Records for the task =
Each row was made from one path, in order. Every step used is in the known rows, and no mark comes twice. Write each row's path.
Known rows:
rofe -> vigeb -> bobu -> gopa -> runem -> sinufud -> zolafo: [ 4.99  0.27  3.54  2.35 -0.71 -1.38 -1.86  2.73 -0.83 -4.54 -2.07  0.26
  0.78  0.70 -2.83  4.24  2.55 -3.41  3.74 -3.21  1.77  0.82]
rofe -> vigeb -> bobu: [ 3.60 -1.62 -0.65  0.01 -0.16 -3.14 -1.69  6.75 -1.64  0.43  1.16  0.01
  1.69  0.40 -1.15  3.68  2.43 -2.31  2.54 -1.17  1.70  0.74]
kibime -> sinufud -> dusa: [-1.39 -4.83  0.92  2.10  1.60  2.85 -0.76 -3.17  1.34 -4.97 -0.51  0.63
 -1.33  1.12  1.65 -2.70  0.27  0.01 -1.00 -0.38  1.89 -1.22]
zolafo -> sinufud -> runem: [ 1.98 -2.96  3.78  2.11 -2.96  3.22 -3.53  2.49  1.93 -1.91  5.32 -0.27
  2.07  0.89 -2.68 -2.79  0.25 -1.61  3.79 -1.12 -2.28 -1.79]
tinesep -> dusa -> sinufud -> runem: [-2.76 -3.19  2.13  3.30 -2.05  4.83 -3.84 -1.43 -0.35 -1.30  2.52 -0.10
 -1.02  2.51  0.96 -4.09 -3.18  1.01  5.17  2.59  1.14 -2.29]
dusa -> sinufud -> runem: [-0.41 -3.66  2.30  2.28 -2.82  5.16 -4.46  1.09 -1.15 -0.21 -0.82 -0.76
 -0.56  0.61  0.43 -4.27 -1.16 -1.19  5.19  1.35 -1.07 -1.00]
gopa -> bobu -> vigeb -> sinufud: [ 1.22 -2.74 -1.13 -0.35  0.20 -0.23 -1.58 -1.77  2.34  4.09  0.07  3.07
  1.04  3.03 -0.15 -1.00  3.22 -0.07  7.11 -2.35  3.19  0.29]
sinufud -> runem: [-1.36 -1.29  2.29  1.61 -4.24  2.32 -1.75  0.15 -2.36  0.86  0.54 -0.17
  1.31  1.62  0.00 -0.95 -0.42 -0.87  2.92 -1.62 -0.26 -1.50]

Assignment = Extract from the records above the lines from the one containing "0.01 -1.00 -0.38" to the one containing "sinufud -> runem: [-1.36", both lines included, exactly as they appear and with nothing else.

Response to the exercise =
 -1.33  1.12  1.65 -2.70  0.27  0.01 -1.00 -0.38  1.89 -1.22]
zolafo -> sinufud -> runem: [ 1.98 -2.96  3.78  2.11 -2.96  3.22 -3.53  2.49  1.93 -1.91  5.32 -0.27
  2.07  0.89 -2.68 -2.79  0.25 -1.61  3.79 -1.12 -2.28 -1.79]
tinesep -> dusa -> sinufud -> runem: [-2.76 -3.19  2.13  3.30 -2.05  4.83 -3.84 -1.43 -0.35 -1.30  2.52 -0.10
 -1.02  2.51  0.96 -4.09 -3.18  1.01  5.17  2.59  1.14 -2.29]
dusa -> sinufud -> runem: [-0.41 -3.66  2.30  2.28 -2.82  5.16 -4.46  1.09 -1.15 -0.21 -0.82 -0.76
 -0.56  0.61  0.43 -4.27 -1.16 -1.19  5.19  1.35 -1.07 -1.00]
gopa -> bobu -> vigeb -> sinufud: [ 1.22 -2.74 -1.13 -0.35  0.20 -0.23 -1.58 -1.77  2.34  4.09  0.07  3.07
  1.04  3.03 -0.15 -1.00  3.22 -0.07  7.11 -2.35  3.19  0.29]
sinufud -> runem: [-1.36 -1.29  2.29  1.61 -4.24  2.32 -1.75  0.15 -2.36  0.86  0.54 -0.17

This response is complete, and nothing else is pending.